Do SSL Models Have Déjà Vu? A Case of Unintended Memorization in Self-supervised Learning

Part of Advances in Neural Information Processing Systems 36 (NeurIPS 2023) Main Conference Track

Bibtex Paper

Authors

Casey Meehan, Florian Bordes, Pascal Vincent, Kamalika Chaudhuri, Chuan Guo

Abstract

Self-supervised learning (SSL) algorithms can produce useful image representations by learning to associate different parts of natural images with one another. However, when taken to the extreme, SSL models can unintendedly memorize specific parts in individual training samples rather than learning semantically meaningful associations.
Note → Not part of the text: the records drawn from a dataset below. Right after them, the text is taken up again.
Below is a small trained network, with its code and all its weights. Each question gives an input and a target symbol and asks what happens when units are switched off, that is, made to give their printed mean instead of their output.

import numpy as np


def w(rows, s, z=0):
    codes = np.array(rows[::2]) - 128.0
    scale = np.full(codes.shape[1], s)
    scale[-1] = z or s
    return codes * scale


def norm(h):
    return h / np.sqrt((h * h).mean(-1, keepdims=True) + 1e-5)


def f(y):
    return np.maximum(y, 0)


def softmax(a):
    e = np.exp(a - a.max(-1, keepdims=True))
    return e / e.sum(-1, keepdims=True)


def log_softmax(a):
    a = a - a.max(-1, keepdims=True)
    return a - np.log(np.exp(a).sum(-1, keepdims=True))


def net(x, mask):
    ids = ['ΘΛΦαβεζτω'.index(c) for c in x.split()]
    T = len(ids)
    res = E[ids] + P[:T]
    r = norm(res)
    for j in range(2):
        rows = slice(4 * j, 4 * j + 4)
        q, k, v = (r @ M[0][rows].T for M in (Q, K, V))
        z = softmax(np.where(np.tri(T) > 0, q @ k.T / 4**0.5, -1e9)) @ v
        o = O[0][rows]
        res = res + np.where(mask[j], z, o[:, -1]) @ o[:, :-1]
    y = f(norm(res) @ A[0][:, :-1].T + A[0][:, -1])
    res = res + np.where(mask[2:6], y, B[0][:, -1]) @ B[0][:, :-1]
    return log_softmax(norm(res)[-1] @ U[:, :-1].T + U[:, -1])


Q, K, V, O, A, B = {}, {}, {}, {}, {}, {}
E = w([
[126,113,78,174],'Θ',
[5,140,139,250],'Λ',
[125,147,121,109],'Φ',
[152,120,104,139],'α',
[118,148,80,161],'β',
[109,94,92,177],'ε',
[139,106,122,112],'ζ',
[84,100,96,172],'τ',
[151,147,104,109],'ω',
],0.012)
P = w([
[105,116,92,62],'0',
[81,131,133,75],'1',
[163,114,193,121],'2',
[145,161,163,145],'3',
[120,126,198,126],'4',
[208,133,141,138],'5',
[6,161,71,102],'6',
],0.013)
Q[0] = w([
[218,180,140,200],'h1',
[51,220,148,162],'h1',
[239,46,156,93],'h1',
[91,177,42,67],'h1',
[4,115,157,2],'h2',
[187,163,166,166],'h2',
[151,193,55,191],'h2',
[52,183,123,110],'h2',
],0.009)
K[0] = w([
[76,113,229,153],'h1',
[199,128,124,152],'h1',
[41,107,173,136],'h1',
[139,18,98,112],'h1',
[207,93,2,127],'h2',
[89,105,207,151],'h2',
[114,21,194,100],'h2',
[227,104,79,148],'h2',
],0.0089)
V[0] = w([
[172,96,79,132],'h1',
[134,40,230,105],'h1',
[204,234,112,66],'h1',
[58,254,167,109],'h1',
[94,134,187,84],'h2',
[164,85,108,29],'h2',
[110,221,112,123],'h2',
[187,181,158,151],'h2',
],0.0095)
O[0] = w([
[159,137,252,144,154],'h1',
[86,81,111,65,21],'h1',
[152,46,119,184,81],'h1',
[99,137,69,145,119],'h1',
[98,106,124,134,103],'h2',
[144,88,94,121,131],'h2',
[155,162,101,198,130],'h2',
[170,129,123,134,4],'h2',
],0.011,0.0026)
A[0] = w([
[123,114,2,176,144],'n1',
[212,150,78,71,168],'n2',
[24,221,17,87,2],'n3',
[169,175,77,96,88],'n4',
],0.0063,0.0029)
B[0] = w([
[107,174,147,124,252],'n1',
[101,110,211,187,178],'n2',
[50,52,230,254,237],'n3',
[232,51,229,144,159],'n4',
],0.0078,0.0032)
U = w([
[191,160,208,134,184],'Θ',
[206,69,71,183,129],'Λ',
[86,180,117,137,88],'Φ',
[103,57,85,66,185],'α',
[163,25,197,152,84],'β',
[198,221,107,236,130],'ε',
[66,124,155,119,2],'ζ',
[78,180,146,49,163],'τ',
[83,151,2,125,219],'ω',
],0.011,0.0045)

Each question gives the input, a string of symbols that net reads in full, and the target symbol t.
The units are the heads (4 rows each of Q, K, V and O) and the neurons (one row each of A and B). Each row of codes is followed by its name. A weight is (code - 128) times the scale printed after its matrix; where a second scale follows, it is the last column's (O, A, B and U).
mask holds one flag per unit, heads first, then neurons. A switched-off unit (its flag False) gives its mean, the last column of its rows in O or B, instead of its output. The means were averaged over made-up inputs and are rounded, as every weight is.
A unit's drop is (log p(t) with every unit on - log p(t) with that unit switched off) / (log p(t) with every unit on - log p(t) with every unit switched off).
The circuit of an input: a set's keep is (log p(t) with only the set's units on - log p(t) with every unit switched off) / (log p(t) with every unit on - log p(t) with every unit switched off). Starting from all 6 units, units are removed one at a time, each time the one whose removal leaves the highest keep (on an exact tie, the one counted first), for as long as the keep stays at least 0.8.
circuit, biggest first: the units of the circuit, biggest drop first
most important unit: the unit with the biggest drop
k most important neurons: the k neurons with the biggest drops, biggest first
which heads matter: for each layer, one digit per head in row order, 1 if its drop is at least 0.15 and else 0, layers parted by /
input τ Φ ζ, target ω: circuit, biggest first : h1, n3, n1
input ζ ε β Φ α ω, target β: 2 most important neurons : n2, n4
input β ζ ω, target α: circuit, biggest first : h1, h2
input Φ ε Φ, target τ: 2 most important neurons : n3, n4
input Θ ε ε β, target τ: most important unit : h2
input τ β Θ, target ε: which heads matter : 10
input β ζ ζ, target α: which heads matter : 11
input Λ Φ Θ β Φ, target ε: circuit, biggest first : h2, h1
input Θ β Θ ζ α, target α: circuit, biggest first : h1, n3
input Θ β Φ Θ, target ω: 3 most important neurons : n3, n1, n4
input Θ β β β Θ β, target Θ: which heads matter : 01
input β β Φ, target ε: circuit, biggest first : h1, n3
input Λ α Θ β β β β, target ε: which heads matter : 11
input τ ω Θ ω ω, target Λ: circuit, biggest first : h1, h2
input Θ Φ β Θ ω ζ, target Λ: which heads matter : 10
input β β ε β Λ Φ ω, target ε: circuit, biggest first : h2, h1, n1
input Θ ε ε ε Θ Θ Φ, target Θ: circuit, biggest first : h1
input τ τ β α α β, target β: which heads matter : 10
input ζ ε Θ, target τ: which heads matter : 11
input Θ Φ β, target ω: circuit, biggest first : h1, n3
input β ζ ε Θ, target τ: circuit, biggest first : h1, h2
input β α α ζ, target β: circuit, biggest first : h1
input Λ ε Λ β Θ α ω, target β: which heads matter : 00
input Θ Θ Θ ζ ω, target α: which heads matter : 10
input Φ β α β, target β: which heads matter : 11
input β ε τ, target τ: circuit, biggest first : h1, n3
input ω Θ Θ α ε ζ, target τ: circuit, biggest first : h1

In this work, we perform a systematic study of the unintended memorization of image-specific information in SSL models -- which we refer to as déjà vu memorization. Concretely, we show that given the trained model and a crop of a training image containing only the background (e.g., water, sky, grass), it is possible to infer the foreground object with high accuracy or even visually reconstruct it. Furthermore, we show that déjà vu memorization is common to different SSL algorithms, is exacerbated by certain design choices, and cannot be detected by conventional techniques for evaluating representation quality. Our study of déjà vu memorization reveals previously unknown privacy risks in SSL models, as well as suggests potential practical mitigation strategies.